The challenge is particularly acute in high-burden countries, where the need is greatest and the margins for failure are narrow. If countries can integrate these tools successfully into routine care, they could close part of the long-standing gap between innovation and access that has defined much of the TB response.
There is also a communications challenge. Tuberculosis rarely captures the same sustained public attention as sudden outbreaks, even though it kills on a scale that makes it one of the most consequential infectious diseases on the planet. Because TB is both ancient and treatable, it can fade from view politically. WHO’s World TB Day message appears intended to counter that complacency by framing diagnosis as an urgent frontline issue, not a technical afterthought.
The language of the agency’s March 24 appeal was notably practical. Rather than presenting the recommendations as a futuristic leap, WHO positioned them as tools that can help countries reach more people now. The emphasis was on acceleration, access and service delivery: getting diagnosis closer to patients, simplifying sample collection and using innovations that fit real health systems rather than idealized ones.

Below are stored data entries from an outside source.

Below is a small trained network, with its code and all its weights. Each question gives an input and a target symbol and asks what happens when units are switched off, that is, made to give their printed mean instead of their output.

import numpy as np


def w(rows, s, z=0):
    codes = np.array(rows[::2]) - 128.0
    scale = np.full(codes.shape[1], s)
    scale[-1] = z or s
    return codes * scale


def f(y):
    return np.maximum(y, 0)


def softmax(a):
    e = np.exp(a - a.max(-1, keepdims=True))
    return e / e.sum(-1, keepdims=True)


def log_softmax(a):
    a = a - a.max(-1, keepdims=True)
    return a - np.log(np.exp(a).sum(-1, keepdims=True))


def net(x, mask):
    ids = ['Φαδεηθλμξπτψω'.index(c) for c in x.split()]
    T = len(ids)
    res = E[ids] + P[:T]
    q, k, v = (res @ M[0].T for M in (Q, K, V))
    z = softmax(np.where(np.tri(T) > 0, q @ k.T / 3**0.5, -1e9)) @ v
    res = res + np.where(mask[0], z, O[0][:, -1]) @ O[0][:, :-1]
    y = f(res @ A[0][:, :-1].T + A[0][:, -1])
    res = res + np.where(mask[1:9], y, B[0][:, -1]) @ B[0][:, :-1]
    return log_softmax(res[-1] @ U[:, :-1].T + U[:, -1])


Q, K, V, O, A, B = {}, {}, {}, {}, {}, {}
E = w([
[151,144,109],'Φ',
[254,119,146],'α',
[131,126,233],'δ',
[145,226,125],'ε',
[138,149,112],'η',
[80,169,97],'θ',
[37,123,46],'λ',
[155,139,116],'μ',
[144,142,111],'ξ',
[78,171,94],'π',
[152,137,115],'τ',
[92,24,176],'ψ',
[153,172,27],'ω',
],0.017)
P = w([
[5,142,146],'0',
[138,61,202],'1',
[132,71,213],'2',
[114,99,188],'3',
[75,92,186],'4',
[99,102,185],'5',
[71,83,174],'6',
[83,114,182],'7',
[94,112,178],'8',
[85,110,171],'9',
[77,94,200],'10',
[107,95,189],'11',
[116,98,201],'12',
],0.0027)
Q[0] = w([
[112,66,136],'H0',
[85,2,112],'H0',
[97,213,149],'H0',
],0.0061)
K[0] = w([
[81,119,156],'H0',
[234,102,41],'H0',
[211,100,1],'H0',
],0.0077)
V[0] = w([
[132,24,16],'H0',
[79,72,226],'H0',
[5,84,190],'H0',
],0.011)
O[0] = w([
[157,15,8,11],'H0',
[107,89,202,21],'H0',
[67,69,146,86],'H0',
],0.012,0.0011)
A[0] = w([
[141,149,186,41],'N0',
[231,122,166,171],'N1',
[149,57,206,3],'N2',
[253,127,149,108],'N3',
[184,131,113,49],'N4',
[130,193,80,212],'N5',
[66,84,119,248],'N6',
[85,14,123,122],'N7',
],0.011,0.0054)
B[0] = w([
[117,61,69,155],'N0',
[40,146,87,195],'N1',
[121,204,44,172],'N2',
[94,165,101,184],'N3',
[89,149,134,144],'N4',
[189,118,165,254],'N5',
[160,2,137,214],'N6',
[168,221,149,192],'N7',
],0.0075,0.0081)
U = w([
[175,127,136,11],'Φ',
[93,168,91,156],'α',
[79,124,234,125],'δ',
[183,171,220,189],'ε',
[170,125,158,210],'η',
[105,110,150,129],'θ',
[147,56,89,187],'λ',
[157,129,138,1],'μ',
[172,121,148,35],'ξ',
[107,107,146,71],'π',
[155,122,134,79],'τ',
[223,39,232,242],'ψ',
[249,119,98,22],'ω',
],0.012,0.0039)

Each question gives the input, a string of symbols that net reads in full, and the target symbol t.
The units are the heads (3 rows each of Q, K, V and O) and the neurons (one row each of A and B). Each row of codes is followed by its name. A weight is (code - 128) times the scale printed after its matrix; where a second scale follows, it is the last column's (O, A, B and U).
mask holds one flag per unit, heads first, then neurons. A switched-off unit (its flag False) gives its mean, the last column of its rows in O or B, instead of its output. The means were averaged over made-up inputs and are rounded, as every weight is.
A unit's drop is (log p(t) with every unit on - log p(t) with that unit switched off) / (log p(t) with every unit on - log p(t) with every unit switched off).
The circuit of an input: a set's keep is (log p(t) with only the set's units on - log p(t) with every unit switched off) / (log p(t) with every unit on - log p(t) with every unit switched off). Starting from all 9 units, units are removed one at a time, each time the one whose removal leaves the highest keep (on an exact tie, the one counted first), for as long as the keep stays at least 0.8.
circuit, biggest first: the units of the circuit, biggest drop first
top k neurons: the k neurons with the biggest drops, biggest first
drop of u: that unit's drop, to one decimal
input ξ λ ψ η, target ψ: circuit, biggest first -> H0; N6; N1
input ε α ε η ε ε ξ ε ξ ε μ, target ε: circuit, biggest first -> H0
input ε ψ θ ψ θ ξ, target ψ: circuit, biggest first -> H0; N6
input τ ε μ π, target ε: circuit, biggest first -> H0; N5; N1
input ω λ ε Φ θ ε ω, target ω: circuit, biggest first -> H0; N5
input μ ε π ε η Φ, target ε: top 3 neurons -> N6; N5; N2
input ξ ω ε ω θ, target ω: top 2 neurons -> N5; N1
input α θ Φ ε η, target ε: top 2 neurons -> N6; N5
input π λ θ, target λ: top 2 neurons -> N6; N5
input λ ω ξ, target λ: drop of H0 -> 1.0
input η α ε η π, target ε: drop of N1 -> 0.1
input δ ξ δ δ δ η, target δ: drop of N7 -> 0.0
input η δ η ψ ψ μ, target ψ: drop of N1 -> 0.3
input ε ε ψ θ τ θ ε ψ θ δ δ, target δ: top neuron -> N5
input τ π η π α ψ ψ ψ η, target ψ: top 2 neurons -> N6; N1
input α ε μ α δ μ ε μ λ α ε ξ, target ε: top 3 neurons -> N6; N5; N2
input η ψ α ψ ψ η μ, target ψ: top 3 neurons -> N6; N1; N3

That may be why the announcement matters beyond specialist circles. In global health, the most important breakthroughs are not always brand-new medicines or headline-grabbing scientific discoveries. Sometimes they are improvements in the way existing care is delivered — faster, closer, more simply and to more people. In tuberculosis, where late diagnosis remains one of the central obstacles to control, such changes can alter the course of both individual illness and community transmission.
WHO’s message on World TB Day was ultimately a reminder that ending TB is not only about having treatment. It is about finding people in time.
If near point-of-care testing, tongue-swab sampling and more efficient testing strategies can help countries do that at scale, they may become one of the most consequential shifts in TB care in years. For a disease that still kills more than a million people annually, the ability to diagnose earlier is not a marginal improvement. It is a central test of whether global promises to end tuberculosis can be turned into reality.